Seven Things Conservatives Can Expect From The Upcoming Legislative Session

The 2015 Legislative Session begins today. There will be many issues the Legislature will be considering. Here are the most important ones conservatives need to focus on over the next 60 days.

  • The budget and how we fix it. Let’s go ahead and state the obvious, there will be no major tax and budget reform this session. Governor Jindal has given the Legislature little guidance on how to fix the budget, except he really doesn’t want to sign anything that can be construed as a tax increase by Americans for Tax Reform. What will most likely happen is the Legislature will likely reduce some tax credits, such as the Motion Picture Tax Credit, and call it a day. No one really wants to sell the needed slaying of Louisiana’s sacred cows such as the university system, corporate welfare handouts, TOPS, and pension reform.
  • Paycheck protection: will the union stranglehold be broken? Both the House and Senate will be considering paycheck protection bills, which will prevent government employee unions from withholding dues from the paychecks of state and local employees. There are two competiting versions, HB 418 by State Rep.

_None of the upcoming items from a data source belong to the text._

Rows are points. Any point is a mix of the corners, with weights that add up to 1. It lies inside the corners' shape when no weight is negative. Is each point inside? If not, which corners have a negative weight?
(in the rows, 128 means zero)

Corners:
(1): [139  92  46]
(2): [ 92 194 117]
(3): [101 127 178]
(4): [167 103 137]
Points:
[134 117 152] => inside
[162 104  98] => outside (3)
[116 126 160] => inside
[108 124 157] => inside
[160 108 135] => inside
[123 145 115] => inside
[126 150  97] => outside (3)
[112 137 180] => outside (1)
[147  86  96] => outside (2)

Corners:
(1): [152 134 131 135 147 189  75 133 162 108 120]
(2): [141 107 161 140 102  91 167  92 136  69 108]
(3): [163 129 103  76  91 200  87 151 126 133 125]
(4): [108 107 107  93 113 114 159 142 129 172  68]
(5): [205 125 123  73 141 140 106 153 134  91 126]
(6): [100  90 134 120 109  85 161 146  75 170 120]
(7): [ 73 187 134 125 148  96 162  79 100 147 156]
(8): [170 151 130  89  98 155  70 155 200  84 131]
(9): [ 87 101 101 125  97 109 112 101  60 153  96]
(10): [127 127 142  86 147 169 100 129 162  33 159]
(11): [122  53 121 115  74  73 134  99 142 204 115]
(12): [173 166 187  87 126 178  91 107 135  96 109]
Points:
[139 128 137 105 113 134 118 117 121 135 114] => outside (10)
[119 131 121 102 110 150 102 116 141 146 125] => outside (2, 5, 6)
[147 124 124  97 114 143 112 127 137 122 115] => outside (6)
[128 131 119  93 107 133 105 124 111 133 134] => outside (1, 2, 4)
[135 126 128 103 123 146 107 128 133 131 117] => outside (2)

Corners:
(1): [110 128 130 119 120 134 129 163 119 123 142 149 139 135 139 146 114 133
  92 196]
(2): [ 59 133 155 102  86 119 115 178 157 181 105 147 117  78 191 173 120 110
 169 102]
(3): [121 162 114 105 193 149 139 114 169  91 160 108 127 125  98 113 132 138
  79 199]
(4): [100 184 143 114  99 123 108 166 177 131 180 119 139 124 112 141 108  71
 111 159]
(5): [158 128  91 117 130 150  99  96  87 131  93 122 105 139 112  88 152 114
 105 172]
(6): [135 135 102 120 158 140 109  80  87  95 184 101 132 183 108 106 133 118
  30 157]
(7): [ 85  76 124 151  67 143 156 101 121 130  79 150 159  80 171 121 111 155
 181 111]
(8): [165 138 133 107 148 154 119 116 116 184 108 100 206  98 205 146  99  66
 196 144]
(9): [196  70 116 189 148 142 164  88 116 157 167 174 145 123 124  81 110 161
 142 129]
(10): [115  98 107 178 130 113 138  72  72 109 110 174 113  91 187  70 185 144
 127 117]
(11): [163 182  94 139 183 111 121  96  97 106 142 104 108 136 150 101  97 126
 145 169]
(12): [165  78  71 160 161 132 135 104 156 111 127 119 159 138 113  93 127 122
 102 117]
(13): [123 169 129 110 146  99 148 119 147 112 167  95 113 174 106  95 151 132
 107 199]
(14): [176 137 180  81 124 186  82 156 166 193 133 146 145 177 187 146  93  56
 178 187]
(15): [103 151  96 160 116 145 120 138 123 126 133  96 152 135 128 119 143 165
  82 150]
(16): [108 159 174 143 138 120 125 137 134 117 122  82 113 161  97 148 130 111
 114 164]
(17): [196 121 120 154 133 116 138  84  83  79 157 122  87 150 135  90 171 191
 123 136]
(18): [119 127 183 124  80 141 163 149 165 180  83  84 111  91 175 145  95  53
 164 118]
(19): [128  82  77 190  68 162 173 110 112 166 119 193 163  88 168 123 140 122
 166  52]
(20): [130  88 115 207  90 114 167  70 143 178  90 196 141  84 168 116 151 115
 109  38]
(21): [146 170 160  78 155 139 117 162 146 107 104  88 160 204  77  62 122 111
 116 161]
Points:
[134 103 116 156 121 154 138 108 135 144 129 148 153 113 142 119 124 114
 119 132] => outside (2, 11, 13, 17, 21)
[125 111 123 148 115 134 140 111 120 134 118 140 135 112 155 110 132 126
 137 129] => inside
[142 166 146 104 140 140 119 139 135 129 157  97 108 167 113 115 121 109
 108 166] => outside (1, 7, 8, 10, 12, 20)
[138 120 127 141 129 139 135 119 135 135 130 130 140 125 146 118 120 119
 129 135] => outside (5, 13)
[137 158 129 114 154 121 112 118 132 125 147 112 119 147 135 126 134 104
 112 174] => outside (7, 9, 15, 18, 19, 21)
[148 127 108 155 137 125 137 104 111 120 138 120 132 139 121  99 139 130
 103 137] => outside (2, 3, 7, 14)
[133 127 129 129 128 133 138 106 127 131 132 142 117 120 149 102 132 121
 134 135] => outside (1, 8, 12, 15, 16)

Stuart Bishop (R-Lafayette) and SB 204 by State Sen. Danny Martiny (R-Metairie), that have been filed. This is LABI’s top priority for the session and I expect it to pass, in some form.
  • Marriage and religious freedom. If this there is going to be national media attention on Louisiana, it will be on State Rep. Mike Johnson (R-Bossier City)’s HB 707. The bill would bar the state and local governments from penalizing businesses and individuals for their views on marriage. Broader bills were demagogued in Arkansas and Indiana and subsequently both states watered down their bills to render them meaningless. Johnson is determined to not that let that happen here in Louisiana and he’s set up a website to campaign for his bill. This legislation is the Louisiana Family Forum’s top priority this session and Governor Jindal would love to sign it so he can have something to campaign on in Iowa. My guess is that it will pass and pass overwhelmingly in both houses of the legislature.
  • Will we do something about the solar tax credits? Big Solar has tried to expand their influence on the state level. They tried to buy a seat on the Public Service Commission by putting up the Alliance for Affordable Energy’s Forest Wright against Commissioner Eric Skrmetta. Wright didn’t even live in the district, but State Rep. Paul Hollis (R-Mandeville) has filed a bill to impose residency requirements to deter future Forest Wrights. There are numerous bills that have been filed to either repeal the solar tax credit or sunset it this year. They should pass if the Legislature is serious about closing the deficit.
  • Common Core fight. The most confident prediction I can make is that Common Core will still be the law in Louisiana. Nearly all the bills being backed by the kooky anti-Common Core cult and the teachers’ unions to destroy Louisiana’s education standards are dead on arrival in the House and Senate Education Committees. The Legislature really does not want to deal with this issue in this session. Also, it will take time to write new, tougher education standards. In the meantime, it is a terrible idea to go back to the weaker pre-Common Core standards.
  • Cigarette taxes are going up, the question is how high. The one issue the Legislature can agree on is that tobacco taxes are going to go up. There are numerous bills filed by legislators in both parties that want to raise tobacco taxes. Governor Jindal is open to signing a tobacco tax increase. The only question is how much more will a pack of cigarettes cost starting this summer.
  • Will there be changes in Louisiana’s marijuana laws? There are also quite a few bills dealing with marijuana legalization, decriminalization, and medical marijuana. The sheriffs and district attorneys oppose all of them. However, decriminalization proponents will have big argument in their favor this year, the budget. It costs a lot of money to throw people in prison for marijuana possession. I don’t expect the bills on marijuana legalization to pass. I expect the Legislature to punt on medical marijuana until next year. But I wouldn’t be surprised to see marijuana decriminalization pass, but I expect Jindal to veto it.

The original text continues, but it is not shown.